O Promotor Eronides dos Santos (à direita), na cerimônia de assinatura do termo de entrega da obra

“O trabalho conjunto entre o Juiz Criminal Federal, o Juiz e o Promotor de Justiça da Falência e o Governo Federal brasileiros, bem como a cooperação jurídica internacional prestada pelo Poder Judiciário, pela Promotoria e Governo Americanos possibilitaram o ressarcimento das vítimas do crime com a apreensão dessa valiosa obra de arte, reafirmando o laço de cooperação jurídica entre as duas nações”, afirmou o Promotor Eronides Santos, ao discursar na solenidade em Nova York.

Em setembro de 2010, também com a participação do MP-SP, o governo brasileiro já havia recuperado duas obras do acervo de Edemar Cid Ferreira, os quadros “Modern Paiting with Yellow Interweave”, do pintor novaiorquino Roy Lichetenstein, e “Figures dans une structure”, do artista uruguaio Joaquim Torres-Garcia, encontrados em um armazém de Nova York em 2007 e aprendidas pelas autoridades norte-americanas. Os quadros entraram nos Estados Unidos após a falência do Banco Santos e de forma irregular, com títulos falsos e documentação na qual o valor declarado das obras era muito inferior ao real valor de mercado. As obras já haviam sido negociadas quando foram apreendidas.

Os três quadros permanecerão em Nova York até que sejam leiloados na casa de leilões Sotheby´s, conforme decisão do Juiz da 2ª Vara de Falências e Recuperações Judiciais da Capital.

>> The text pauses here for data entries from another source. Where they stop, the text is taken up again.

These are the activations of a small neural network, seen along a few directions. Each row is one input.
In each table, some parts of the input vary, and every possible input appears once, in random order.
Descriptions start from the smaller parts, as in this example, which fits no table here: ring(5) and (point or line(9) or (values(3) and line(4))).
Shared parts are said once, and a part with two or three values counts as separate values.

Other details of the inputs shift rows strongly along two fixed directions, in all tables alike. That doesn't count.

Table:
r1: [  2 -22 -13 -23  -3  -6  -2   7  11 -25 -11  -7  17]
r2: [-14  27   8  14  -8  14  12  22 -12   3  19  18 -23]
r3: [ -2   1  14  15   4 -13  -6   1   6  21   2  -9  17]
r4: [ -1  28  -2  16   5  18  15   7  -7   9  20  18 -29]
r5: [  7   3  12  19  10 -15   2 -16  16  25  -1  -9   9]
r6: [  1   6   6  17 -12 -20  -7  -3 -13   4 -17 -11  -9]
r7: [ -1  -1  23  17   0 -24   4  -3  16  21   2 -11  19]
r8: [  4 -12 -14 -27  21  11  -3  -2  25  -9   2  -5  18]
r9: [ -2   1  11  15 -16 -22 -12   7 -15   7 -16  -9  -1]
r10: [ -9  23   7  13  -2  18   2  22 -16  11  20  18 -19]
r11: [  9 -27 -15 -26   8   0  -5   7  16 -11  -3   0  23]
r12: [-12  12  10  10 -14  27  18 -22 -31   8  14  23 -29]
r13: [  9  -9  15  18  -7 -29   3   2   6  19  -4  -2  15]
r14: [ -7 -11  -7 -21   8   7 -12   5  11 -17  -3 -13  17]
r15: [  8  16  -3  17  -3   5  31  13  -3   9  23  31 -23]
r16: [ -5   3  18  19  -1 -19   0  -2  11  15   1 -13  15]
r17: [  6  -7 -22 -24   1   5 -14  -1   0 -27 -21 -11  -5]
r18: [  8 -11 -20 -21   5   0  -9  -4   6 -25 -17  -9   0]
r19: [ 18  -7   7  14   8 -21  -5  -3   2  28  -2  -1  11]
r20: [ -2 -17  -7 -27  13   8  -2   4  25 -12   4  -4  25]
r21: [ -1 -11  -7 -18  10  -5   6 -10  32 -18  -4 -16  17]
r22: [ -4   0 -10 -22  11  14 -18   1   3 -14  -9 -12   2]
r23: [ -8 -10  23  10 -11   3 -12 -34 -22  17  -8  -6   6]
r24: [ 14   0   5  19   1 -19  -3  -9  -3  18 -12  -5  -1]
r25: [ -8   7  19  17  -4 -18  -6  -1   4  11  -3 -16   9]
r26: [  2  -7 -14 -19  14   5  -3 -11  21 -18  -7 -14   9]
r27: [ 12   0   6  15   2 -14 -14   0 -12  17  -8  -4  -1]
r28: [  5 -12 -18 -19  -1  -6   3  -2  14 -26 -11  -5   7]
r29: [  5   4   8  19  -9 -24  -1  -6  -4   8 -11  -9  -4]
r30: [  0  -7 -14 -24  14  12 -15  -2  13 -17  -5 -12  11]
r31: [  3  13  -4  12  -6  15  11  27 -22   9  21  32 -20]
r32: [-18 -27   2 -31 -11  23  -7 -21 -11 -21  -5  -3  15]
r33: [ -5  11  16  21  -2 -21  -2 -10   5  11  -8 -19   2]
r34: [  3  20  -1  12   9  18  12  10  -2  16  26  22 -15]
r35: [ -4   2 -12 -21   8   9 -14  -6   9 -22 -15 -17  -1]
r36: [ 10 -10  14  18  -3 -25 -10   3  -5  24  -7  -5  15]
r37: [  3  -2  12  11  -8 -18 -20   7 -18  14 -14 -10   5]
r38: [  7  19  -8   9  -3  18   2  20 -27   9  14  26 -31]
r39: [  9  -3 -32 -24   9  34  11  19  -3 -20  17  29 -16]
r40: [-22  -2 -12 -23 -14  41  27 -12 -15 -31  15  24 -25]
r41: [ -5  -6 -10 -15   7  -3   4  -6  23 -22  -6 -15  11]
r42: [ 17  -2   8  19   4 -23   1 -10   5  24  -6  -3   3]
r43: [ -8  14  15  17  -5 -17  -7  -7   0   7 -11 -21  -3]
r44: [  0  18  -1  16 -12  10  20  25 -19   4  23  33 -25]
r45: [-26  -6  -9 -29 -18  46  23  -4 -19 -34  21  31 -17]
Description of these inputs: ring(5) and (point or (values(2) and line(4))).
The inputs of r18 and r29 match in every part but the ring(5) part. If r42 is changed in the same way as r18 into r29, which row does it become?
> r15
The inputs of r44 and r27 match in every part but the ring(5) part. If r1 is changed in the same way as r44 into r27, which row does it become?
> r39

Table:
r46: [  7 -16  -6 -10   7 -12  -5  -8  15  -6  -9 -12  19]
r47: [  7  11  26  40   0 -25  -1  -4  -7  43   6   1   3]
r48: [  6   2  26  30   4 -27  -2 -11   6  41   0  -8  14]
r49: [  1 -16 -11 -25  14  -2 -10  -1  23 -19  -8 -17  22]
r50: [  8  25  -8  17  -4   9  20  27 -14   8  21  31 -30]
r51: [ -7  19   7  12  -7  19   3  -2 -24   6  10  13 -23]
r52: [  7   3  31  41   0 -44  -4 -19  11  44 -11 -21  16]
r53: [  5  24   2  20  -1   5   6  25 -13  16  17  20 -20]
r54: [  2  27   5  26   2   5  21  16  -4  18  26  22 -21]
r55: [  5 -23  -7 -20  11  -7  -3 -13  25 -10 -11 -16  27]
r56: [  7  15   3  23  -1  -8  11  11  -4  17  10  12 -14]
r57: [ -1 -14  -5 -19  14  -2  -7  -5  26  -8  -5 -16  23]
r58: [  9   9  33  50  -4 -49  -6 -14   2  46 -10 -19  11]
r59: [  6 -12 -32 -40   9  23  -4  20   9 -35   1   8   2]
r60: [ 13   6  12  27  -4 -25  -6   5 -10  27  -7  -2  -1]
r61: [  4   0 -24 -24   7  12  -2  20   9 -29   0   3  -3]
r62: [  7 -25 -13 -27  12  -9 -19  -2  20 -16 -18 -22  25]
r63: [  3  13  25  35   3 -24   4  -7   8  36   2  -8   7]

Também participaram da cerimônia em Nova Yourk a Embaixadora Ana Lucy Gentil Cabral Petersen, Chefe do Consulado do Brasil em Nova York; o advogado americano Ed Davis, e, como representantes da massa falida do Banco Santos, o administrador judicial Vânio Cesar Pickler Aguiar, e os advogados Henrique Forssell e Rodrigo Kaysserlian.